Тьер в своем труде «Монархия 1830 года» написал, что действия короля Карла X «поставили важный вопрос: независим или нет король от парламентского большинства в палатах? Может ли он назначать министров вопреки этому большинству?»[235]. Он сделал вывод, что режим Реставрации «это не представительная, а консультативная монархия. Все сводится к подаче ремонстраций»[236]. Таким образом, главное требование Тьера – король должен следовать воле парламентского большинства.

Цель Июльской революции 1830 года Тьер видел только в том, чтобы, сохранив монархическое устройство государства, поменять правительство, главу государства, который признал бы требования либеральной оппозиции: «…в стране, где земля полностью распределена, общественные обязанности разделены между всеми поровну, в гражданском кодексе царит равенство; где уголовные законы умеренны и гуманны, где существует Хартия и двухпалатный парламент с ежегодным вотированием бюджета, где единственное различие – различие между избирателем, депутатом, пэром <…> так что же здесь менять? <…> единственное – подавить волю короля и сохранить монархию»[237].

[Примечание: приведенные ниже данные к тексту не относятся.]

Each row has a class, written after it.
[ -40   54   93 -144  458  167 -732   49 -183 -281 -154  753 -134  213
  -25  433   17  621  145 -142  183 -105  389  340  -89 -144    8 -179
  -23 -257  214  -77  -82 -216 -503  120]  (38)
[ -18   11  105  -29  641  193 -778   19 -109 -325    1  806 -161  -12
  -30  444  -30  646  142 -256   98 -111  365  368 -184 -220   25 -272
 -132 -222  232 -182 -136 -233 -614   97]  (144)
[-193  434   30 -359 -403   68  -95  317  710  263   22  157 -154  697
    0   14  101  476    1  165 -468  165  340 -300  234  278 -282   61
  539 -507  238   54   25  381  365  342]  (82)
[ -32    4  104 -188  522  179 -764   62 -131 -279  -47  826 -133  128
  -24  489  -64  619  133 -104  168 -178  291  336 -265 -169   38 -193
   56 -209  242 -118  -40 -229 -542   27]  (187)
[-270  405  232 -339 -379  146 -159  344  615  303 -171  170 -100  455
   16    5  144  415   61  189 -427   17  360 -207  113  237 -211  -44
  612 -477  243   36   -1  247  231  374]  (38)
[-137  170 -122  -27   30   44 -489  -15  146 -167 -101 -249  118  356
 -191  -51  181  156  180  593   40 -211 -184 -170 -399 -421 -151  146
   66    4  139  -19  194 -258   85   42]  (75)
[ 140  -16  -84   27  161  166 -659  -77  233  -79  142  -66  158  339
 -176   48  180  137  208  587   26 -202 -292 -101 -559 -440 -147  198
   96   75   96  -35  174 -257  117  -60]  (82)
[ 245   53 -104  -35  199  118 -509 -207  309   11  118 -271  138  279
 -198   35  157   41  145  572  111 -144 -341 -163 -565 -345  -60  273
  -69   25  149  -56  178 -236   72   10]  (82)
[ -68   32  296   90  110  350 -362 -250 -231 -497   57  654 -164  214
  242  235 -197  411  332 -280   44 -381  582  140  341 -226 -258 -249
  -89  -83   57  206 -184  -80 -147 -422]  (187)
[  65  132  -15 -104  364 -190 -664  113 -373 -519 -428  545 -216  678
  -39  399    3  482  165 -231  330 -151  450   43   70  -91   71 -148
    5 -363   37 -149  117 -179 -696  133]  (75)
[ 194   92 -107   25  199  121 -553 -264  270  -89  193 -178  117  291
 -140   89  143   91  190  517  105 -153 -318 -130 -580 -430 -133  258
  -89   80  162  -67  160 -246   49  -55]  (83)
[ -17  182   18   23 -253   54  305   75  178   97 -280 -441  -31 -167
  292  -43  200  -74   75 -125  156  464  325 -150  -53 -141  290 -152
 -145 -192   88 -386   94   89   47  684]  (216)
[-256  414   78 -217 -265  233   55  154  500  343  191  -14  -27   76
  -44  -56   -9  304  122 -113 -471   93  305 -169  107  218 -180  -93
  176 -550  343  135 -135  213  271  554]  (115)
[  89   67    9  -66  358 -191 -533  197 -224 -405 -454  335 -194  465
  -45  288   66  436   41 -251  283  -29  406  130    3  -68  117 -192
  -15 -337   -8 -236  117 -108 -746  296]  (144)
[ 153 -164  115  114   87  281  -71  123 -101   43 -189   99   31 -283
  376   45  168  -95  277 -104  201  142  263   86 -121 -291  333 -289
 -300   30  -30 -436   12  -21 -124  340]  (226)
[-469   36  297   99   50  257 -316   50 -331 -733   46  757 -169  240
   99   97 -214  496  194 -215 -196 -502  605  259  295 -138 -203 -414
   53   47  133  395 -149  -26 -101 -261]  (144)
[ -28   -7   76  -98  525   88 -726   39 -151 -257 -133  743  -99   89
  -47  442  -62  589   89 -204  192 -126  328  344 -244 -221   55 -155
    4 -212  218 -148  -16 -231 -587  108]  (56)
[-233  -18  299  218   -8  159 -126  -83 -579 -605 -491  565 -129  426
  361   93 -139  187  351 -321  303 -629  694   13  447 -150  -85 -258
 -223  -16   41  327  -71   87 -296 -349]  (56)
[  -3   98   31  -91  522  -61 -724   72 -244 -451  -54  726 -141  450
 -283  418   38  362  188 -161  138 -100  295  194   44   73  -88 -182
 -129 -304  209  -62  -36 -249 -477  108]  (216)
[-287  -12  221  151   88  219 -268   -4 -447 -704  -87  749  -49  330
  220  103 -188  260  292 -289   18 -570  587  176  310  -74 -122 -354
 -103   24  153  348  -75  -18 -142 -287]  (82)
[ 197  109 -112  -40  185   89 -625 -231  381 -148  135 -116  104  553
 -199  161  200   79  166  633  143 -139 -283 -220 -509 -365 -139  266
  -17   40  125    2  210 -193   57  -43]  (19)
[ 269   73   30  -34  210  215 -603 -268  248    6  156  -49  110  321
 -144  136  104  197  193  547  127 -173 -206  -96 -574 -399 -125  239
   43   51  111   -8  162 -204   14 -122]  (226)
[ 320  111  -86  -60  139   35 -522 -198  312  -56   50 -432   51  467
 -215   45  191   80   98  513  116  -50 -336 -180 -492 -258  -64  279
  -51   29  153  -47  308 -205   -6    2]  (38)
[ -44  166    0 -146  417  -40 -677  236  -81 -430   21  659 -110  474
 -314  527  -27  428  -20 -127  -10   -1  171  183    4  200  -17 -207
   40 -228  208  -26   31  -50 -427  126]  (187)
[ 152  100  -47   34   93  110 -480 -226  265  -59  109 -294  147  386
 -209   88  140   68  140  557  142 -123 -265 -170 -454 -367 -124  260
  -59   51  147   -2  181 -185  101    2]  (56)
[  21   62   55  -84  500   41 -759   58 -156 -386 -197  799 -159  213
  -82  452  -35  626  145 -218  155  -77  390  348 -130 -159   -7 -247
  -92 -308  157 -128  -39 -204 -633  195]  (226)
[   6  100   -9 -152  105   92 -423 -362   97  -36 -158   -1   -5  366
   33   69   34  201  149  350  280 -420  -23 -218 -361 -362 -124  242
   99  176   95  173  110  -20 -117 -351]  (83)
[ 199  133  -62 -103  176  104 -506 -148  193  -92  111 -223  115  402
 -180  108  149   55  181  546  144 -217 -273 -153 -530 -377  -99  265
   72   17  137  -39  236 -280   26 -125]  (187)
[-269   82  292  109  -17  283 -233   66 -415 -708  -84  602 -117  357
  168  172 -182  341  282 -293  -47 -517  618  163  262 -100 -111 -367
  -64 -134  193  375  -17  -74 -210 -153]  (187)
[ 243   25  -72   -4  -67   99   39   98   26  -40 -221 -185  -76  170
  360  114  395 -273  222  -13  342  414  224 -167  102 -180  311 -109
 -334 -161  -86 -581  193  -16  -42  416]  (144)
[ 232   71  -26   -1 -106   22   25   53   87  -27 -261 -327  -80   48
  323  116  228 -199  102 -115  281  505  258 -199  157  -98  246 -180
 -261 -151  -67 -520  230  131  -64  447]  (75)
[  -8  -43   62  -10  545  164 -850  142 -167 -353  -77  899  -77  164
   -5  431   59  507  190 -158  143 -135  297  358 -170 -205    4 -236
  -20 -194  177 -215  -55 -199 -543   30]  (82)
[-229  364  181 -368 -194  234 -323  303  517  211  -17  451  -96  534
   31   32  114  471  214  263 -409 -185  393 -217   89  108 -320  -18
  588 -561  315   80   -6  150  272  177]  (82)
[-274  372  213 -419 -339  179 -200  276  615  397 -136  309 -103  509
   15   49  160  448   97  238 -367  -67  406 -264  134  148 -293   33
  635 -500  171   71  -15  244  223  195]  (63)
[ -70   -1  242  105  148  298 -407 -321 -292 -569   68  695 -211  200
  257  209 -154  272  320 -189   89 -427  493  175  451 -191 -295 -227
 -270   73   81  182 -190 -119  -60 -527]  (209)
[ 283  -90 -102   41 -104   60   -9   95 -107  -21 -365 -186  -44  192
  431   96  425 -375  257  -77  508  417  223 -139   93 -215  265  -87
 -284 -127 -184 -587  275  -39 -108  343]  (115)
[  31   98  -25  -71  323 -200 -568  164 -300 -515 -454  389 -189  660
  -31  378   76  460  152 -234  356  -56  527    4  106  -94   56 -196
   10 -355  -16 -194  118 -139 -690  266]  (63)
[ 106  132   -7  -82  402 -171 -685  212 -251 -549 -259  461 -142  682
  -83  423   81  425   83 -147  276  -56  312  115   61  -10   68 -184
  115 -248   40 -267   86  -42 -646  131]  (38)
[ 230   42 -103    4  175  201 -528 -152  342   28  289 -279  232  229
 -218   49  159   42   95  583   -2 -127 -390 -141 -650 -338  -58  258
   87   96  184  -85  217 -271  138  -21]  (82)
[-115   42  238   58   99  321 -306 -218 -345 -611  -12  590 -147  266
  274  214 -118  278  283 -231  120 -383  538  158  446 -174 -190 -250
 -125   29   46  171 -127  -32 -106 -497]  (38)
[ 178   -5  -61   27 -108  153  -29  218  -92  -79 -266 -133    2  158
  399  111  366 -211  164    1  359  345  219  -88   26 -237  243  -61
 -108  -93 -157 -591  252  -46    5  308]  (115)
[ -26  127   44 -165  553   98 -732  -38 -126 -378  -71  677 -219  130
  -63  431  -95  720  139 -157  152 -138  355  272 -166 -241   20 -171
 -133 -378  292 -117  -48 -273 -586  145]  (75)
[-180  450   -3 -382 -311   55  -96  234  703  225   22  145 -181  649
   26   54   38  472   -8  104 -428  111  329 -248  193  264 -301   80
  361 -466  322   75   53  329  308  309]  (83)
[-226  476  196 -235 -180  109  -30  108  527  261  184   81 -111  115
  -13  -14 -130  404  148 -175 -493    5  361 -204  134  224 -238 -105
  214 -495  413  146 -119  335  238  463]  (56)
[ 290   -3  -10   -4 -106    5  -72  170  -15  -64 -387 -155  -69  318
  361  165  400 -272  164   36  431  430  184 -113  136  -76  263  -83
 -163  -87 -115 -539  282   28  -50  302]  (38)
[  62 -167  131   98  117  188 -231  220 -112  -49 -204  180   23 -170
  373    9  251 -126  347  -97  229  120  275  138 -131 -367  278 -330
 -168   52   -1 -533   72  -75  -96  248]  (216)
[-288  304  137 -409 -240  230 -276  315  542  293  -82  292  -86  545
   -4   75  209  334  175  276 -329  -79  353 -272  107  167 -241   -8
  510 -460  228  -13   58  138  190  185]  (63)
[-392   99  245  118   22  226 -236  -18 -365 -767  -84  699 -144  440
  184  158 -146  377  297 -292  -26 -494  685  133  327 -128 -154 -335
 -170  -57  136  358  -92   34 -197 -187]  (63)
[-230  381  209 -244 -211  197  -11  122  526  361  156  123  -20    2
  -41  -87  -32  311  151  -64 -519   21  337 -187   80  181 -239 -146
  321 -465  321  101 -150  289  294  394]  (216)
[  -1 -129   95  102   22  202 -144  238   54   22 -109   95   55 -175
  324   -3  195 -109  111   -1   99  294  208  138   -2 -191  266 -323
 -128  221  -31 -470   64  164   42  223]  (209)
[-116  -46  218  185   84   90 -112  -26 -533 -638 -431  512 -133  493
  377  107 -113  110  430 -321  366 -591  637   25  395 -132  -54 -244
 -347  -74   44  272  -42  -25 -289 -262]  (187)
[ -16  107    1   41 -287  217  313  188   82  153 -335 -484   51 -137
  379  -70  250  -66   48  -46  157  375  261  -88 -145 -115  439 -106
 -140 -110  140 -382  173   -9   12  660]  (38)
[ 167   78 -199  -26  115   68 -464 -221  224 -120  103 -298  110  428
 -216   76  207   69  170  626  193 -120 -358 -241 -518 -395  -91  304
 -102   -6   59  -39  186 -297  130   75]  (115)
[  -8   41   16 -125  196   75 -406 -331   75 -112 -151   57   -7  295
   64    7  -45  184  137  266  208 -423   54 -140 -379 -423 -133  194
  156  203    9  196   98   55 -170 -403]  (19)
[  26  -13  -26 -161  145   39 -365 -359    3  -40 -153  -68  -29  288
   11  -41  -35  197  152  333  284 -413  -25 -156 -380 -365 -126  278
  104  157   28  209   91  -58 -111 -312]  (82)
[-195  -50  278  249   29  144 -107  -18 -603 -620 -545  506 -156  366
  356   59  -53  160  381 -303  295 -571  643   78  391 -151  -23 -259
 -247  -33   29  310  -81  -83 -292 -297]  (38)
[  -1  137  -20 -112  574 -100 -678  111 -214 -500  -26  704 -141  453
 -269  463  -52  377   25 -186   98  -89  212  143   63  170  -72 -153
  -68 -209  167  -24   42  -13 -510  -40]  (83)
[  -3  -33    9 -164   64   61 -394 -351   15  -15 -145   75  -73  328
   -3   47   19  222   66  340  231 -368   -8 -172 -238 -364 -217  261
  175  218  -27  258  103  -14 -108 -476]  (75)
[-149  554   64 -460 -406   10   15  225  703  254   21 -102 -236  683
  -19   48   27  497  -40  125 -428  177  310 -365  224  335 -202  137
  551 -512  250   73   47  353  358  354]  (38)
[ 141  107  -85  -74  203   91 -651 -233  277  -72  160 -228  135  472
 -259   94  121  138  164  623  135 -178 -307 -150 -525 -380 -142  274
   -2  103  193  -30  220 -215   78  -81]  (56)
[   8 -132   91  128   73  255 -193  304  -61   -7 -165   60   91 -233
  392  -10  273 -144  326 -102  177  186  232  121 -191 -355  387 -367
 -169   97   40 -634   92  -33  -60  336]  (216)
[-104 -124  313  207   63  195 -183  -70 -566 -564 -496  648 -165  476
  421   97  -27  143  384 -295  348 -618  654   82  419 -111  -52 -240
 -266   42   45  327  -51    6 -324 -433]  (38)
[-138 -118  303  261  106   54 -213  -24 -523 -683 -507  594 -140  412
  357   13  -90  168  422 -301  318 -602  686  123  353 -254 -160 -295
 -247  -39   -8  245  -36  -25 -286 -326]  (216)
[-398   43  257  149  -85  261 -206  -15 -445 -682 -119  685 -127  422
  216  125  -91  342  300 -259   16 -474  666  153  331 -125 -145 -301
 -157  -20  111  377  -93  -26 -182 -176]  (63)
[   9  152  -15   55 -254  248  284  101   80  118 -213 -317   35 -128
  358  -13  206 -108  116  -96   82  363  290  -86 -149 -142  354 -119
 -187 -109  127 -374  131   32  -15  572]  (226)
[ -15  188   58  -96  367 -152 -638  182 -278 -547 -356  470 -121  502
 -110  343  -30  520   97 -203  197 -113  448  123  -75 -113   48 -235
  189 -351   59 -233   90 -101 -643  219]  (216)
[-182  520   21 -397 -282   24 -129  238  721  187    7   28 -201  774
  -41   38  115  501   59  182 -386  143  356 -343  231  204 -288   87
  364 -541  267   28   79  327  278  291]  (63)
[  74  158  -56  -97  400  -88 -658  131 -250 -485 -313  380 -119  681
  -90  357   46  400  156 -121  298 -122  386    6   64  -27   53 -154
  -26 -384   77 -190   98 -101 -661  205]  (19)
[   3   88   41   73 -150  234  149  153  255  141 -276 -256   -5 -189
  403  -22  235  -93   72  -87   72  338  272 -100 -158 -217  339 -172
 -105  -50  101 -392  128  143  -57  449]  (19)
[ -11   31   87  -98  485   58 -711   72 -117 -305 -156  720 -179   95
  -26  369  -38  664   45 -273  150  -88  360  342 -166 -159  -43 -201
   18 -289  146 -122  -26 -129 -622  150]  (115)
[ 223  -34  -65  113  -96   50   42  158  -53  -99 -393 -260  -26  124
  426   63  376 -310  227  -74  449  397  222 -172   64 -192  318 -149
 -317 -125 -143 -591  270   17  -72  438]  (115)
[-124   78 -110  -22   33  170 -523  124  246 -114  -18 -130  168  458
 -112   15  232   58  142  513  -44 -238 -125 -121 -512 -323 -113  138
  229   86  193  -39  245 -215    0   48]  (19)
[ -61    4  -39   -5   98  100 -590  154  207  -30  -45   18  175  305
 -171    1  165  109   30  526  -79 -230 -271  -21 -522 -282 -128   97
  376  185  109  -15  205  -33   15 -191]  (82)
[  54   12   54  -73  611 -116 -851  210 -132 -454   68  766 -206  391
 -290  483   10  473  -36 -203   52    1  168  299   49   99 -121 -191
   63 -108   59 -116   25  -77 -532  -87]  (144)
[-158  442   27 -357 -372   90 -143  203  680  233   84  102 -217  708
   10   52  102  485   38  129 -389  158  307 -311  221  231 -355  126
  433 -489  194   43   19  326  346  309]  (115)
[  -1 -157  127   89   37  222 -173  273   14   73 -242  134   26 -142
  417   -3  197 -102  201 -135  156  155  296   83  -64 -233  293 -307
  -87  155  -49 -402   64  176 -105  238]  (19)
[-139  482   73 -420 -424   15 -145  236  668  293  -27   79 -220  750
  -42   83   72  475    5  161 -382  154  335 -370  343  311 -301   70
  463 -571  209   77   36  368  300  340]  (75)
[  50 -256  114   94   25  225  -74  216 -131   85 -204  -21   -7 -402
  404  -34  189 -164  153 -131  203  239  216  135  -37 -292  373 -348
 -207  191  -57 -494   81   15 -113  232]  (75)
[ -45   76  134 -139  556   61 -768   76 -113 -353 -160  831 -141  106
 -105  408  -40  641   95 -180   90 -132  377  355 -269 -238   -3 -205
   97 -259  176 -176  -46 -198 -574   72]  (216)
[-126  -86  282  232   76   69 -200 -117 -614 -659 -494  615 -220  423
  366   60  -98  115  413 -348  315 -617  663   21  484 -177 -121 -292
 -332  -21    1  334  -39   -9 -360 -429]  (75)
[ -61  372  191 -396 -142  150 -323  189  656  297   65  399 -147  553
   -8  152   93  353  156  202 -349  -90  319 -280  181  258 -376   39
  506 -555  291   84  -42  245  279  154]  (82)
[-168  329  241 -461 -254  165 -315  273  626  373  -89  380 -160  614
   -5  112  140  444   73  269 -342  -89  297 -221  149  288 -317   68
  655 -441  236  133    7  305  233   90]  (38)
[ -57  -44   10 -180  131   80 -367 -289   55    9 -174  -61  -50  201
   24  -43   32  272   85  380  238 -443  -22 -186 -368 -441  -92  217
  263  278  -46  132   89  -91 -116 -431]  (144)
[ -90  167  -46 -153  226 -105 -707  269 -292 -492 -373  562 -124  739
  -71  431   19  531   61  -58  219 -117  412  101   53  -68   66 -156
  284 -255   -9 -197  108 -100 -524  123]  (209)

Но сделать это можно было, только сменив династию. Вот почему Тьер был сторонником Орлеанской династии: «…чтобы эта чисто политическая революция, касающаяся одного только правительства, оказалась полноценной, необходимо было сделать больше, чем поменять короля; надо было поменять династию, перейти от одной ветви к другой; отвергнуть Генриха V, который был легитимен, ради герцога Орлеанского, который не был легитимен и который мог искать свою легитимность лишь у нации»[238].

Адольф Тьер особо подчеркивал, что к 1830 году политическая система Франции уже полностью сформировалась и поэтому не требовала существенных изменений. «И вот господа! Можно было сказать в 1789 году, когда следовало разрушить феодальный строй; можно было сказать в 1800 году, когда следовало на руинах феодального строя построить новый строй, можно было тогда сказать: следует изменить систему. Но сегодня, после стольких потрясений, после Революции, после Наполеона, после пятнадцати лет представительного правления, сказать, что система нуждается в изменениях, означает не признавать усилий такого количества поколений, истощенных переделыванием нашей конституции. Нет, господа, систему надо совершенствовать, но делать это медленно»[239], – настаивал Тьер 31 декабря 1831 года.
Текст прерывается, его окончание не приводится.